Display Case

Originally I planned to make a display case identical to the one that Miles Dyson admires in the vault Terminator 2. It looked as though it had been made from metal and glass, but I was unable to machine a large enough piece of metal to match it for the base, so I decided to go with wood and plexiglass.

Some 1/8″ and 1/4′ plywood would serve as the foundations for the base and lid. Plywood ribs added some structural stability to the cylinder-like top and bottom.

Epoxy was used to glue all the wooded ribs and rings into the rough shape.

Once the top and bottom cores had dried, I wrapped both pieces with 1/64″ plywood bent to the cylindrical shape. Again, epoxy was used to hold this skin onto the ribs.

After some sanding, I used wood filler to fill in any large gaps and seams.

Hardware of blind nuts was epoxied into place and then reinforced with plywood.

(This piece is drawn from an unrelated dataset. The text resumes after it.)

Known rows, with every way that one mark hangs from another:
(D (S (E (U M)) (F N) H)): [ -4.2  -4.8   0.7  20.1   3.3  -8.8 -20.7  -3.3  18.2   5.5 -12.7  -9.5
   5.9 -12.9   8.9  -8.3 -26.0  30.4  29.9   4.7   0.5  15.5 -36.0]
(F S): [-12.5 -28.4   0.8 -26.7  25.2   9.8  21.9 -19.2 -15.3  14.8   0.8  10.8
  -5.9   2.6   7.5 -10.4  22.3   5.3  -6.0 -14.2   5.2  -9.9  26.1]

Then the entire interior was reinforced with fiberglass cloth and epoxy for strength. This gave the once-flimsy 1/64″ outer plywood skin a metal-like solidity.

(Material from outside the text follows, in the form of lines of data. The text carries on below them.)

In the rows, zero is written as 128.
Known rows, with every step that occurs
zome -> madad -> gedir -> laba -> gemig: [143 136  66  97 133 140  91 165  94 184 234 143 129 126 105  81 115 104
 137]
madad -> gemig: [147 145 107 119 117 130 109 149 126 130 156 142 137 139 134 100 120 123
 154]
zome -> povun: [149 118 142 125 132 124 111 118 157 140 129 139 127 126 116  96  90  83
 140]
gemig -> butag: [142 146 121 120  89 124 139 135 135 129 163 146 127 132 145  98 109  98
 135]
butag -> zome -> madad: [123 110 143 119  87 138  78 141 157 142 138 118 162  96 117  98 111  81
 147]
laba -> gemig -> butag -> zome -> madad -> gedir -> povun: [139 135  85  99  84 136 114 140 118 161 233 137 148 118 116  71 111  85
 139]
laba -> gemig -> butag: [148 149 107 114  79 123 137 161 113 137 202 154 127 123 134  94 115 103
 131]
zome -> madad -> gedir -> muto -> gemig -> butag: [149 163  49 110  98 115 128 148 102 143 225 155 146 110 126  83 103  95
 142]
gedir -> butag -> zome -> madad: [134 127 134 112  75 133 103 125 147 145 169 129 175  99 112  95  99  95
 156]
gemig -> butag -> zome -> madad -> gedir -> muto: [152 143  71 120  70 125  85 133 119 159 210 126 162  95 126  80 103  86
 143]
madad -> gedir -> laba -> gemig: [144 145  67 100 122 129  92 153  90 181 237 138 120 148 113  91 122 118
 139]
butag -> zome: [121 123 145 126  66 124  78 123 152 136 143 109 153 126 126 111 120 104
 151]
butag -> zome -> madad -> gedir -> muto -> gemig -> povun: [129 150  57 102  69 111  79 144 117 135 215 118 173 112 108  76  97  81
 160]
gedir -> muto -> gemig -> butag: [146 166  74 115  77 100 115 138 110 124 203 155 124 119 127 102 103 112
 149]
zome -> laba -> gemig -> butag: [153 137 106 114 108 125 133 176 112 145 203 156 134 134 120  89 106 107
 128]
madad -> gedir: [140 140 100 118 118 134 126 122 129 165 168 127 136 144 133  94 123 106
 136]
madad -> gedir -> muto -> zome -> povun: [148 120  87 121 134 109 104 114 129 166 172 134 134 133 139  94  90  93
 154]
zome -> laba -> gemig: [150 122 117 112 129 127 100 169 120 161 179 146 128 126  98  98 112 115
 135]
laba -> gemig -> butag -> zome -> madad -> gedir: [135 135  86 114  80 143 124 165 114 160 225 131 179 115 130  74 118  80
 129]

Rows
[124 134 114 121  92 118 111 159 131 127 186 132 171 152 119 100 104 106
 145] : muto -> gemig -> butag -> zome -> laba
[153 150  93 103 117 138 149 115 124 171 197 148 162 121 119  82 101 103
 145] : zome -> madad -> gedir -> butag
[130 139 120 121  42 121 106 157 124 130 205 128 158 124 134  98 120 100
 139] : laba -> gemig -> butag -> zome
[144 147  76 127  77 106 103 127 124 135 220 131 170 133 123  83  89  81
 146] : madad -> gedir -> muto -> gemig -> butag -> zome -> povun
[128 122 109 118 100 144 102 136 139 166 171 114 174 118 124  86 118  83
 139] : butag -> zome -> madad -> gedir
[142 125 130 127  72 120 111 148 139 129 193 135 161 126 124  87  94  76
 135] : laba -> gemig -> butag -> zome -> povun
[133 122 133 125  89 127 104 150 142 136 168 125 163 145 126  98 103 100
 139] : gemig -> butag -> zome -> laba
[150 147  96 116 111 140 139 171 121 120 180 159 154 121 145  80 107  96
 142] : zome -> madad -> gemig -> butag
[134 133  97 105  91 137 116 119 135 154 201 130 149 126 124  76 106  82
 144] : gemig -> butag -> zome -> madad -> gedir -> povun
[135 138  91 114 119 133 149 176 118 123 182 158 161 135 166  87 110 102
 151] : muto -> zome -> madad -> gemig -> butag
[133 128 115 120  99 141  83 164 135 130 163 129 176 113 124  90 115 101
 155] : butag -> zome -> madad -> gemig
[155 141  53 109 111 114 128 172  86 169 243 151 142 139 139  85 107 116
 139] : madad -> gedir -> muto -> zome -> laba -> gemig -> butag
[132 125 120 115  65 135 104 170 130 136 195 135 169  94 123  86 111  79
 136] : laba -> gemig -> butag -> zome -> madad
[128 135  67  92  85 134  78 168 104 157 243 118 162 134 108  67 104  79
 148] : butag -> zome -> madad -> gedir -> laba -> gemig -> povun
[146 145  81  97  77 123 119 154 108 155 244 125 184 151 104  71  96 101
 149] : madad -> gedir -> butag -> zome -> laba -> gemig -> povun
[126 135 133 127  49 122 108 134 144 123 168 121 159 133 144 102 114  97
 144] : gemig -> butag -> zome
[149 138  93 108  93 127 112 153 107 175 239 132 178 143 101  88 110 121
 144] : madad -> gedir -> butag -> zome -> laba -> gemig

There were actually four wooden pieces to the case: From left to right the base, the shoulder for the top, the shoulder for the bottom with holes for the arm cabling and the top. The smaller holes in the shoulders are for 10 small LED spotlights that would iluminate the arm from within the case.

I decided to engrave a nameplate for the arm using my mill and some engraving bits. Once again, my MillDroid software provided the layout and CNC control.

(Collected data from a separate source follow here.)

Each row was made from one path, in order. Every step used is in the known rows, and no mark comes twice. Write each row's path.
Known rows:
W/E: [ 0.51  0.37  0.36  1.30  1.25 -0.13 -0.21  0.12 -0.07 -0.15  0.07 -0.12
  0.02  0.67 -0.04 -0.15  0.07  0.15 -0.14 -0.98 -0.93 -0.11  0.45 -0.06
 -0.98]
A/T/J: [-0.65 -0.58  0.03 -0.05 -2.13  0.42  0.41  0.42 -0.32  0.10  0.19  0.55
  0.11  0.74  0.41  0.34  0.69  0.10  1.35  0.86 -0.17  0.43  0.13  0.77
 -1.73]
E/W/U/Y/J/K/A/T: [-0.87 -0.67 -0.32 -1.55 -0.46 -0.23 -0.54  0.12 -0.08 -3.19 -0.03  0.80
 -0.21 -2.26  0.34 -0.41 -0.06 -0.39  1.23  0.31  1.26 -0.38 -1.12 -1.30
  0.65]
M/T/A: [-0.17 -0.03  0.23 -0.48 -6.14  0.11 -0.09  0.49 -0.71  0.81  0.78  0.18
 -0.42 -0.03 -0.52 -0.23  1.10  0.50  2.14 -0.03 -0.35  1.02 -1.45  0.93
 -0.78]
J/K/E/W: [ 0.52  0.03  0.03 -0.03  1.11 -0.22  0.25 -0.30  0.23 -2.96 -0.13 -0.39
  0.09 -0.36 -0.38 -0.13 -0.30 -0.03 -0.78 -0.35  0.24  0.74  1.85  0.44
  0.85]
W/U: [-0.30  0.56  0.53  2.08 -1.48  0.44 -0.22 -0.13  0.03 -1.40 -0.14 -0.03
  0.11 -0.72  0.56  0.38  0.87  0.32  1.83  0.01 -0.95 -1.05 -1.39  0.72
 -0.77]
K/A/T/J/Y: [-1.03 -0.94 -0.61 -1.41 -2.24  0.59  0.39  0.56 -0.52  0.99  0.09  0.29
 -0.63  0.85  0.27  0.14  0.89 -0.91  0.37  0.99 -0.50  0.25  0.15  0.22
 -1.39]
Y/J/K/E/A: [ 0.25  0.12 -0.42 -0.77  0.67 -0.59  0.01 -0.20  0.26 -1.71 -0.12  0.03
 -1.07 -0.35 -0.24 -0.06 -0.39 -0.10 -1.01  0.43 -0.16  0.35  0.86  0.68
  1.58]
U/W/E/K/J/Y: [ 0.91  0.53 -0.75  0.79  2.75  0.25  0.74  0.18  0.49  1.74  0.12 -0.38
  0.31  1.02 -0.60  1.47 -0.36 -0.44 -2.99 -0.98  0.16 -1.08  0.95 -0.27
  1.70]
E/W/U/Y: [ 0.00  0.37  0.70  2.05 -0.85  0.10 -0.12  0.05  0.24 -2.14 -0.52  0.34
  0.96 -1.07  0.42 -0.01  0.29 -0.12  2.30 -0.51  0.58 -0.29 -1.06 -0.88
  0.05]
Y/J/K: [-0.02  0.50 -0.99 -0.40  1.63  0.35 -0.02  0.18  0.08 -2.39  0.09  0.23
 -0.51 -0.44 -0.18  0.11  0.28  0.24 -0.11  1.01  0.18 -0.44 -0.26  0.87
  1.02]
T/A/K/E/W: [ 0.26 -0.08  0.79  1.04 -1.95 -0.27  0.06 -0.27 -0.23  1.26 -0.04 -0.39
  0.81 -0.44 -0.14 -1.27 -0.19  0.77  1.03 -0.70 -0.10  0.75  0.81 -0.59
 -0.58]
E/K/A: [-0.69 -0.26 -0.57 -0.32  0.75  0.00 -0.89  0.40 -0.10 -0.10  0.46 -0.25
 -0.38 -0.05 -0.23 -0.18  0.56  0.17  0.90 -0.30 -1.18 -0.98 -1.75  0.15
  0.68]
J/K: [ 0.06  0.47 -0.56 -0.92  1.32  0.56 -0.51  0.36 -0.06 -1.73  0.11 -0.18
 -0.25 -0.47  0.02  0.25  0.54  0.07 -0.32  0.50 -0.01  0.02 -1.38  0.60
  0.03]
T/A/K/J: [-0.05  0.36  0.57  1.35 -1.25  0.38  0.06  0.01 -0.44  3.15 -0.10 -0.01
 -0.03  0.08 -0.06 -0.90  0.35  0.97  0.95  0.36 -0.06  0.67 -1.78  0.71
 -0.44]
W/E/K/A/T/J: [-0.78 -1.28 -0.20 -0.96  1.25 -0.56 -0.07  0.14 -0.17  1.41  0.54  0.31
 -0.06  1.43  0.13  0.06 -0.51 -0.24 -0.59 -0.88 -0.94 -0.17  0.38 -0.51
 -1.31]
E/A/K: [-0.07 -0.05  0.28 -0.94 -0.20  0.17 -0.96  0.41 -0.15  1.98  0.01 -0.33
  0.65 -0.51  0.04 -0.88  0.05  0.39  1.13  0.14 -0.05 -0.68 -2.30 -0.92
 -0.70]
J/K/A: [-0.47  0.09 -0.64 -2.21  1.08 -0.07 -0.71  0.31 -0.23 -1.41  0.20 -0.11
 -0.98 -0.92 -0.05 -0.35  0.66 -0.37 -0.49  0.21 -0.67  0.36 -1.05  0.67
  0.06]
T/J/K/E: [ 0.10  0.34 -0.19  0.13  1.73 -0.29  0.86 -0.59  0.31 -0.86 -0.31  0.15
 -0.37  1.19  0.36  0.67 -0.36 -0.37 -1.90  0.83 -0.10  1.49  1.99  1.51
 -0.18]
K/J/Y: [ 0.41  0.44 -0.14  1.81 -0.03  1.10  0.65  0.25 -0.05  0.44 -0.39 -0.16
 -0.70  1.05 -0.28  0.33  0.70 -0.05 -0.26  0.76 -0.20 -0.19 -0.28  1.16
  0.97]
Y/J/K/E: [ 0.23  0.61 -0.54  0.65  2.04 -0.12  0.21 -0.37  0.27 -1.88 -0.12  0.12
 -0.94  0.17 -0.09  0.24 -0.17  0.33 -0.64  0.82 -0.02  0.21  1.30  1.14
  1.58]
T/A/K/E/W/U/Y/J: [ 0.01  0.47  0.96  2.56 -1.23 -0.42  0.19 -0.73  0.22  1.02 -0.59  0.47
  0.89 -1.04  0.46 -0.92 -0.81  0.58  2.02 -0.20  1.16 -0.04  0.02 -1.28
  0.41]

Write each row's path:
[ 0.25  0.09 -0.08 -1.39  0.60 -0.41 -0.42 -0.03  0.13 -0.68 -0.08 -0.41
 -0.81 -0.42 -0.10  0.06 -0.18 -0.27 -1.62 -0.13 -0.35  0.80 -0.40  0.30
  0.48]
J/K/E/A
[-0.89 -0.60 -0.97 -2.60 -0.30  0.11 -0.67  0.53 -0.45 -1.61  0.54  0.40
 -1.22 -1.18 -0.07 -0.43  0.59  0.01  0.58  0.95 -0.05 -0.39 -0.88  0.31
  0.35]
Y/J/K/A/T
[ 1.05  0.31 -0.08 -1.23  1.13 -0.24  0.42  0.17  0.21  3.96 -0.24 -0.35
  0.80  0.07 -0.41  0.32 -0.72 -0.65 -2.84 -0.65  0.58 -0.60  0.68 -1.25
  0.26]
U/W/E/A/K/J/Y
[ 0.67  0.45 -0.37  0.50  2.53 -0.43  0.25 -0.22  0.52 -2.63 -0.51  0.56
 -0.05 -0.16 -0.28 -0.13 -0.81 -0.12 -0.41  0.30  1.65  0.76  1.76 -0.45
  2.30]
U/Y/J/K/E/W
[ 0.15 -0.76 -0.53 -2.79 -2.20 -0.35  0.95  0.69 -0.12  2.06  0.20  0.19
  0.57  0.34  0.09  1.13 -0.16 -1.62 -2.27 -0.66  0.20  0.20  1.96 -1.21
 -1.61]
U/W/E/A/T/J/Y
[ 0.26  0.56  0.50  1.46  1.44  0.15 -0.57 -0.36  0.05  2.06 -0.22 -0.33
  0.46  0.55  0.25 -0.43 -0.14  0.94  0.73  0.35  0.03 -0.42 -0.07 -0.08
 -0.32]
A/K/E
[-0.12 -1.01  0.08 -1.04 -0.45 -0.19  0.91 -0.32  0.04 -1.97 -0.03  0.19
  0.24  0.37  0.03  0.29 -0.50 -0.26 -0.83  0.41  0.69  1.52  2.61  0.44
 -0.59]
A/T/J/K/E/W
[ 0.33  0.54  0.74  3.62 -0.05 -0.56  0.54 -0.65  0.58 -2.44 -0.75  0.64
  0.41 -0.40  0.28 -0.05 -0.45  0.17  1.91 -0.18  0.72 -0.19  1.68 -0.34
  1.64]
K/E/W/U/Y/J
[-1.27 -1.18 -1.07 -1.49 -0.41  0.80  0.19  0.57 -0.28  1.64  0.43  0.07
 -0.35  1.22  0.09  0.57  0.32 -0.69 -0.04  0.71 -0.43 -0.86 -1.02 -0.38
 -0.37]
E/K/A/T/J/Y
[ 0.36  0.58 -0.04  1.10  1.72  1.31  0.18  0.01  0.02  2.95 -0.45 -0.29
  0.18  0.96 -0.06 -0.16  0.13  0.43 -0.04  1.18  0.59 -0.89 -1.24  0.15
  0.46]
A/K/J/Y
[ 0.24  0.10  1.06  3.03 -1.43 -0.32  0.53 -0.76  0.34 -2.78 -0.38 -0.26
  0.53 -0.67  0.17 -0.04  0.08  0.20  1.69 -0.79 -0.69 -0.21  1.71  0.48
  0.11]
K/E/W/U
[ 0.04  0.16  0.75 -0.03 -4.04 -0.06 -0.38 -0.33 -0.44  3.73  0.52 -0.15
  0.15  0.46 -0.23 -0.55  0.05  1.04  1.33  0.18  0.36  0.93 -0.89  0.24
 -0.75]
M/T/A/K/E
[-0.34 -0.06  0.11 -0.72 -0.45 -0.19 -0.68 -0.16  0.24 -0.29 -0.26  0.59
 -0.68 -1.05  0.83  0.60 -0.57 -0.27 -0.02  0.49  1.23 -0.22 -2.09 -1.03
  0.92]
W/U/Y/J/K/E/A/T
[-0.47 -0.86 -1.19 -2.59  0.62 -0.28  0.54  0.54 -0.03  2.25  0.63  0.08
  0.37  0.75 -0.08  1.15 -0.18 -1.39 -2.57 -0.68 -0.17 -0.69  1.38 -1.16
 -0.67]
U/W/E/K/A/T/J/Y
[ 0.66  0.17 -0.35  1.90  3.66  0.76  0.46 -0.06  0.32  1.88 -0.08 -0.42
 -0.24  2.09 -0.48  0.70 -0.63 -0.03 -1.97 -0.64 -0.27 -1.04 -0.22 -0.27
  1.40]
W/E/K/J/Y
[ 0.49 -0.09  0.54 -0.72  1.57 -0.44 -0.85  0.16 -0.05  2.69  0.03 -0.38
  0.80  0.20 -0.03 -0.98 -0.79  0.20 -0.47 -1.00 -0.29 -0.59 -1.06 -1.67
 -1.32]
W/E/A/K
[ 0.15 -0.05 -0.03 -0.83 -1.06 -0.40  0.95 -0.66  0.15 -0.13  0.10  0.35
 -0.36  1.44 -0.24  0.88 -0.43 -0.13 -1.11  1.12  0.61  1.69  2.08  1.63
 -0.06]
M/T/J/K/E
[-0.65 -0.62 -0.48 -3.10 -1.68 -0.54  0.51 -0.10 -0.23 -0.75  0.43  0.54
 -0.70  0.33 -0.31  0.20  0.20 -0.64 -0.62  1.02  0.09  1.59  0.70  1.44
 -0.57]
M/T/J/K/A
[ 0.49  0.05  0.72  1.38  0.81 -0.11 -0.12 -0.43  0.19  0.21 -0.26 -0.37
  1.17  0.06 -0.19 -0.98 -0.52  0.74  1.24 -0.24  0.41 -0.18  1.36 -0.62
  0.08]
A/K/E/W
[-0.05  0.06  1.35  2.24 -2.50 -0.30  0.14 -0.81 -0.05  0.62 -0.19 -0.43
  1.07 -1.10  0.29 -0.93 -0.27  0.67  1.58 -0.89 -0.25  0.02  0.15 -0.43
 -0.99]
T/A/K/E/W/U
[ 0.34  0.61 -0.14  0.03  1.83  0.11 -0.27 -0.24  0.16 -1.18 -0.09 -0.33
 -0.67  0.15  0.10  0.39  0.06  0.14 -1.04  0.32 -0.15  0.63  0.19  0.97
  0.49]
J/K/E
[-0.97 -0.70 -0.04 -1.14 -2.41  0.13 -1.06  0.71 -0.69 -0.11  0.53  0.12
 -0.83 -0.67  0.17 -0.57  1.18  0.06  1.98  0.07 -0.88 -0.10 -1.40  0.29
 -1.05]
K/A/T
[ 0.78 -0.02  0.37 -0.03  2.03  0.31  0.11 -0.05  0.09  3.88 -0.47 -0.49
  0.18  1.04 -0.32 -0.56 -1.02 -0.26 -1.81 -0.47  0.09 -0.55 -0.58 -1.24
 -0.02]
W/E/A/K/J/Y
[-0.12 -0.01  0.72  1.83 -1.77  0.07  0.30 -0.18  0.12 -3.42 -0.15 -0.16
  0.80 -1.40  0.15 -0.15  0.52  0.16  2.41 -0.58 -0.58 -0.82  0.16  0.16
 -0.37]
E/W/U
[ 0.32  0.10 -0.12  1.08  3.18  0.03 -0.50  0.15  0.22  0.45  0.39 -0.31
  0.36  1.06 -0.23  0.25 -0.43  0.38 -0.57 -1.25 -0.84 -1.16 -0.73 -0.68
  0.07]
W/E/K
[ 0.41  0.56  0.54  0.95  1.44 -0.15 -0.07 -0.61  0.56 -2.27 -0.62  0.09
  0.46 -0.91  0.48  0.44 -0.57 -0.38 -0.51 -0.43  1.18  0.49 -0.17 -0.64
  0.78]
J/K/E/W/U/Y
[ 0.79  0.76 -0.10  0.10  0.46 -0.65  0.04  0.37  0.10 -0.24  0.24 -0.01
  0.62 -0.53 -0.17  0.61  0.30 -0.38 -1.02 -1.23 -0.43 -0.18  1.62 -0.16
 -0.63]
U/W/E
[-0.89 -0.62 -0.62 -3.08 -0.50  0.30 -1.19  0.58 -0.59 -0.90  0.55 -0.04
 -1.00 -1.08  0.15 -0.32  0.81 -0.13  0.18  0.38 -0.21  0.17 -2.03  0.13
 -0.77]
J/K/A/T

I purchased a 10-inch diameter, 36″ length of 1/4″ plexiglass tubing. After a few practice cuts I fire-glazed the edges to get a clean edge. This is when I goofed–I overheated the edge, and caused one end of the tube to shrink by about a 1/4″ in the overall diameter. It affects the outer three inches of the tube, ruining the piece and forcing me to purchase a second tube and start over. I was much more cautious and the second tube came out perfect. It was a $60 mistake that bought me how quickly the heat of a torch can melt expensive plastics.

The two shoulder pieces are now painted and mounted to the top and bottom of the case. The finished wood pieces were finished with several coats of thinned wood filler, sanding sealer, then shellac with lots of fine sanding between each. A couple coats of enamel primer and three coats of nickel satin paint then three coats of satin clear coat. The shoulders where then wrapped with a 1/16″ inch layer of gray hard foam. This brought the shoulder diameter up to just slightly larger than the inner diameter of the plexiglass tube for a snug slip fit.

The case awaiting interior detailing and wiring. On the right you can see the $60 mistake I made on the first tube attempt. Ugh. Hope to find a use for is someday.

I didn’t take any pictures of the interior wiring. It consisted of a couple of 1/8″ power jacks (one for the top and once for the bottom) and some small LED “Projectors” that I machined from styrene and metal to emulate the look of the arm’s mechanics. I alternated blue and white LEDs to get a nice lighting arrangement on the metal of the arm.